Das Ding kann bereits XML-Dokumente aufnehmen d.h sie werden geparsed und mit dem 
JTreeOutputter (vorhanden in der jdom/contrib/output) als Tree ausgegeben (siehe Pic).
Ich habe mich hauptsächlich damit beschäftigt die Struktur im Baum zu verändern ....
d.h etwas rumprobiert und mir Methoden gebaut wie ich die nodes adden/löschen und
den inhalt verändern kann. Mein Problem ist eher die ausgabe.

Meine Frage ist nun:

Gibt es eine Möglichkein den Tree (bereits bearbeitet .. z.B 1 Node gelöscht etc ) von der Ansicht
wieder in ein Dokument schreiben ? .. Die Daten habe ich doch eigentlich im Treemodel oder nich ?

oder muss ich bei den Methoden zum verändern der Nodes das dokument (das geparste ) 
selbst ansprechen und dessen tree ansicht anschleissend refreshen ?
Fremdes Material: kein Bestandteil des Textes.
Each row was made from one small tree. Brackets hold a mark, then the marks that hang from it, in alphabetical order. Every link used is in the known rows. Write each row's tree.
Known rows:
(vuba (tana (fekem pata))): [ 18  -1 -20   3  -8  24   9  24 -11 -16  -1   6   2 -28 -28  43  -2 -25
   1 -10 -14  36  40  15 -11   5 -20 -27  15  12  -2  15 -12 -13 -19 -34
  38  24  -8]
(tenubif (fekem pata tedape zanuka) matu): [ 81 -18 -29  -6 -13  54   3  18   0 -13  19  16  -5  -4 -63   4  16  -4
  -3  -9 -55  93  49  33  49  35  -8 -79  -3  46   8   4   4 -39 -18   0
  40  26  -4]
(zozeg (pata (fekem gorazab)) tedape zanuka): [ 43 -40  43  21  10  48  15 -30  20 -26 -34 -22  38 -20 -56 -22 -24  11
  -2 -12  29  61  23  12  13  10 -11 -27  -1  22 -20  26  -7   8 -31 -35
  31  60 -30]
(zanuka (fekem gorazab) zozeg): [ 61 -33   9   9  22  39  26  -3 -12 -22   0  -9   6 -23 -40  17 -14   5
  10 -19   4  33  29   4  41  -7  -4  -5   6  10 -20  32  24  -1 -18 -30
  36  38 -20]
(vuba (tana (fekem gorazab tedape))): [ 23 -18 -23  24  -1  17  27  21  -7 -17 -17  16   8  -1 -19  48   9 -29
  14 -33   0  45  35  12 -15  12 -27 -14   8  11 -11  20   0   6  -7 -46
  41  38 -13]
(zanuka (fekem pata) (zozeg tedape)): [ 65 -37  21  -3  15  66  10  -7 -17 -17  -3 -34  22 -28 -65   2 -28   8
   0 -12 -24  65  52  24  35  -4 -14 -49   1  22 -28  35  -1 -19 -40 -33
  42  38  -6]
(tana (fekem tedape zanuka)): [ 45 -28 -27   6 -15  37  11  17 -24 -16  -4   2  27  -1 -36  19 -15 -23
   6 -11 -44  63  72  19   4  16 -27 -53   4  36   5  13  -7  -6 -11 -41
  49  27   9]
(pata (fekem gorazab)): [ 41 -31   4  27  -4  20  23   3  -1 -11 -10  11  -6 -10 -24   9  -7  -3
   1 -13  18  23  22 -15  22   9  -9   2  16   3 -12  20  14  -2  -4 -20
  11  37 -18]
(tana fekem): [ 23 -11 -15   3  -5  14   4  12 -20 -17  -7   3  12 -18 -23  15 -18 -23
   0  13 -11  13  34  -5   1   5 -11 -14  15  10   9  10   0   2  -7 -31
  30  25  -2]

weil im Dokument Nodes ändern und gleichzeitig im Tree erscheint mir etwas DoppeltGemoppelt


mfg 

shiRiaRu


----------



## DTR (17. Sep 2003)

Das ist ein hervorragendes Beispiel für MVC. Du solltest die Methoden, die eine Änderung vornehmen diese am Dokument(Model) machen lassen. Nach dieser Änderung wird dann der JTree(View) neu gezeichent.


----------



## shiRiaRu (17. Sep 2003)

ok danke für den Tip DTR ... ich habe noch eine Frage: 
Kannst du mir eventuell einige Quellen zu desem Themengebiet empfehlen ?


----------



## DTR (17. Sep 2003)

Am besten googelst du mal unter "Model View Controller", da findest du auf der ersten Seite gleich ein paar sinnvolle Links. Und du kannst dir auch mal diese Tutorials ansehen: http://www.java-forum.net/viewtopic.php?t=245


----------



## shiRiaRu (24. Sep 2003)

Ich verstehe dennoch nicht ganz wie ich es dem treemodel beibringe ... zu verstehen, dass meine Daten aus einem JDOM Dokument kommen und die Änderungen im Dokument auch im Tree anzuzeigen ... ich bin extrem verwirrt imho  :cry: 

.. hat jemand schon mal sowas gemacht ?


----------